Accusare questa Amministrazione, prosegue Pupillo,  della crisi economica del commercio a causa dell'istituzione della ZTL non è corretto, a nostro avviso e sul punto ci confronteremo volentieri con i commercianti di Corso Roma. Come tutti sanno, infatti, l'orario della ZTL di Corso Roma è armonizzato sull'orario delle attività commerciali: anzi, apre prima dei negozi. La zona a traffico limitato nel quartiere Borgo è attiva dalle 7 alle 14 e dalle 16 alle 20. Sono 11 ore sulle 12 principali del dì, le restanti 12 ore della notte entrano in funzione le telecamere, la domenica tutto il giorno. È bene ricordare ai commercianti che questa tipologia di orario, insolita per una ZTL, è stata definita appositamente per andare incontro alle esigenze e alle richieste dei commercianti, con l'istituzione di diversi parcheggi a linea bianca in una strada che si trova costretta ad ospitare in contemporanea il passaggio delle auto e dei pedoni, relegati su meno di 1 metro di strada. A servizio di Corso Roma esistono due parcheggi ampi che distano poche decine di metri: il parcheggio di piazza d'Amico, ampio e gratuito dopo le 20 quando si attiva la ZTL e il parcheggio davanti il De Titta.

Quante alle lanterne semaforiche, come noto da mesi, il Ministero dei Trasporti ha imposto a febbraio la rimozione su ricorso di un privato cittadino lancianese: abbiamo preso atto e dato seguito alla direttiva ministeriale, anche se in altre città, Firenze e Siracusa ad esempio, ci risulta che i semafori continuano a funzionare agli ingressi delle ZTL. Detto questo, come annunciato, l'Amministrazione ha dato subito mandato agli uffici competenti di acquistare i pannelli luminosi con segnale varco attivo e varco chiuso, non indispensabili al regolare funzionamento della ZTL (bastando i segnali verticali presenti, come prevede il Codice della Strada) ma a nostro avviso molto importanti per rendere ancora più evidente il messaggio informativo ai cittadini. L'affidamento della gara, come la stampa ha più volte riportato, ha vissuto una vicenda burocratica-amministrativa lunga e travagliata, di cui ci scusiamo seppur è pacifico non essere dipesa da noi: la nostra direttiva e conseguente delibera di giunta risale al mese di maggio, la gara è stata espletata nei primi di giugno e a luglio è stata aggiudicata. C'è stato un contenzioso con la ditta aggiudicataria che ha costretto a passare alla seconda, con altro contenzioso e ora, finalmente, si è passati alla terza ditta: i pannelli verranno installati entro il mese di gennaio.

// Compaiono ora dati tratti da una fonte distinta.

A landscape with many valleys, sampled at points; each row gives a point and its height.
From any point a ball rolls to the lowest of the 2 points nearest to it. It stops when none of these is lower. Distance is the straight distance between rows; heights are no part of it.
z640 height 54.0: -12,-28,3,6,-31,5,6,7,-8,27,-17,14,-37,-35,-56,-4,12,18,-58,-29,22,97,26,13,52,18,75,43,-1,59,-14,28,-9,-39,107,3,-38,-30,41,13,-70,13,11,-30,7,32,40,-5,-31
z950 height 76.3: -35,-31,15,-11,29,-15,25,25,13,-17,15,-4,-17,-24,-35,13,-38,18,-14,35,5,-45,21,-30,6,45,15,-39,-26,-67,-5,42,21,9,19,-67,11,3,-15,-4,0,-5,-19,20,35,56,-20,11,-53
z627 height 45.2: -29,-46,-35,-39,14,0,-4,42,-12,-1,-26,-7,-32,20,-27,-26,33,-13,-15,-30,-23,-12,53,-39,-28,-2,46,12,17,-4,-2,38,30,25,-15,-6,-9,-37,-2,4,-1,19,14,13,-37,26,45,86,-14
z475 height 59.1: -11,-36,21,36,-19,2,57,27,26,38,51,-20,2,-68,21,5,-5,-35,-15,-35,52,1,45,-2,-12,50,22,19,-26,0,-4,57,-18,-37,63,-26,12,-45,-51,9,27,-46,-30,-45,23,31,-57,-19,-30
z596 height 68.1: 3,-31,3,-47,41,1,-8,-26,-76,-1,-19,62,-21,19,-46,9,-35,3,5,2,-23,42,33,-53,-26,14,12,-11,10,30,-78,-30,3,2,-18,64,-59,-25,4,36,-1,28,60,30,-39,49,-27,7,51
z280 height 69.2: -2,14,-10,-11,-58,-14,7,-33,-41,1,-6,-33,7,-8,1,-29,-14,29,3,5,37,-38,46,-52,20,-3,47,-13,32,-15,-15,44,16,-50,14,66,-3,19,0,-4,52,6,-3,-39,18,-24,41,44,4
z188 height 30.3: -8,43,-20,-10,-9,48,52,16,24,32,-78,14,-30,55,-53,-39,68,24,-39,-16,-32,-44,-46,93,67,-87,8,30,-20,-26,35,-28,5,-55,47,22,-37,-9,42,16,2,33,-8,39,71,-14,30,5,-22
z863 height 33.5: 22,58,15,-23,-23,-21,-15,-24,19,20,-24,42,7,37,-6,-14,47,58,-15,56,-29,25,-45,43,31,-65,-8,-26,32,11,-38,-29,20,-29,-48,48,-15,-11,74,-29,-33,14,55,2,-35,-70,-5,42,20
z347 height 32.3: 10,1,23,71,-30,8,-27,-20,6,-30,-21,-36,19,33,10,-5,-11,-83,23,-58,0,30,-107,14,26,2,-2,4,13,3,64,-10,-17,46,22,-16,4,56,-16,-23,60,-16,-3,-36,64,-30,-10,31,13
z685 height 60.3: -7,-3,-21,21,52,-1,4,38,-43,-29,72,7,3,-13,29,22,-42,43,47,-13,-2,-29,13,-25,-21,13,17,14,12,-21,-22,13,26,68,-65,-19,40,-23,-27,44,13,1,0,4,-32,37,-29,-43,-36
z372 height 53.8: -33,64,27,22,-11,15,3,-27,101,67,24,-14,42,27,-4,-25,64,-19,-35,3,5,-32,-12,62,28,-28,-68,18,-47,-4,52,-26,-22,-26,17,-5,22,14,39,-41,21,24,-25,30,48,-37,4,-25,10
z54 height 45.8: 26,-17,10,11,-1,16,41,39,43,17,-57,-11,8,26,-11,5,32,-43,-18,28,-21,-58,-46,-3,2,-20,-8,-20,-35,-37,13,0,-19,-42,11,-18,20,42,70,-49,-3,56,-27,-18,47,-41,19,48,-26
z965 height 33.4: -7,4,-53,-54,-42,40,-37,7,-38,24,0,-26,-5,47,20,-43,50,44,-30,-28,-37,3,21,-1,-9,-55,24,22,56,23,12,-20,23,25,-5,77,-12,-34,12,15,-1,-7,71,19,-35,-39,56,63,53
z520 height 68.6: -25,-16,36,-6,19,-61,-10,35,-20,-25,-8,8,15,-27,42,45,-61,32,31,-16,-10,-44,-59,28,99,-7,88,-29,6,-6,-16,17,5,59,33,-8,-6,39,17,32,2,34,3,-38,41,28,28,-37,1
z945 height 27.2: -32,-24,86,3,12,-56,-30,-23,26,-36,88,-12,-13,-33,31,-2,-78,-17,75,-7,0,-25,22,18,-27,45,-31,-7,-10,36,-20,5,19,37,-61,-60,37,-3,-73,-19,14,-34,-27,37,-43,25,-33,-12,-19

La richiesta dei commercianti sui segnali è comprensibile ed è stata anticipata nelle intenzioni da questa Amministrazione,  ha aggiunto l'assessore Francesca Caporale, essendo il ritardo dovuto alle pastoie burocratiche già citate. Promuoveremo un incontro con i commercianti per ascoltare e condividere le proposte in merito a una serie di iniziative come quelle organizzate dal Comune e da partner privati durante i Giovedì del Gusto, come ad esempio "Cena sotto le Stelle", che ha fatto registrare il tutto esaurito in quasi tutte le serate e che è nostra intenzione estendere e riproporre in tutti i fine settimana della primavera-estate 2018. Da parte dell'Amministrazione ci sarà sempre la massima e totale disponibilità a collaborare per rendere più vivo e accogliente Corso Roma, aumentando lo spazio a disposizione delle persone, più che alle auto. La completa pedonalizzazione durante alcuni momenti di festa ha permesso di fruire delle bellezze del luogo senza l'assillo di essere investiti da un auto di passaggio: una misura che può garantire, soprattutto nell'ultimo tratto di Corso Roma, la tutela e la valorizzazione dei circa 100.000 visitatori l'anno che arrivano a Lanciano da ogni parte del mondo per visitare il Miracolo Eucaristico.  Il “commercio in auto” si fa nei centri commerciali, che per scelte politiche da imputare alle amministrazioni di centrodestra si trovano a ridosso del centro urbano di Lanciano, a distanza l'uno dall'altro di poche centinaia di metri.

Questa Amministrazione vuole un centro storico vivo e pieno di persone: in questa direzione va il bando di finanziamento a attività del centro storico con 15.000 euro a fondo perduto a fronte di un investimento di almeno 45.000 euro (domande entro il 30 aprile 2018).

Quanto alla critica riguardo le multe elevate a chi trasgredisce il codice della strada dopo le ore 20, è del tutto evidente il carattere pretestuoso dell'accusa che si vuole fare a questa Amministrazione: non c'è orario che tenga di fronte al rispetto della legge e delle regole del vivere civile. In 10 servizi disposti tra novembre e dicembre dalla PM, dalle 20 alle 22, nelle Zone a Traffico Limitato di Lanciano sono state elevate 35 sanzioni e rimossi 29 veicoli non autorizzati alla sosta nelle ZTL. Le leggi si rispettano a tutte le ore del giorno e non è possibile ammettere deroghe a questo principio. Respingiamo il vergognoso attacco diretto alla Polizia Municipale di Lanciano, rappresentata indegnamente come un'associazione dedita addirittura a “vessare” i cittadini: al Comandante Guglielmo Levante e a tutto il Corpo di Polizia Municipale esprimiamo la nostra solidarietà e gratitudine per il servizio di altissimo livello che assicurano alla cittadinanza, nonostante l'organico ristretto che nel 2018 verrà rinforzato con 2 unità.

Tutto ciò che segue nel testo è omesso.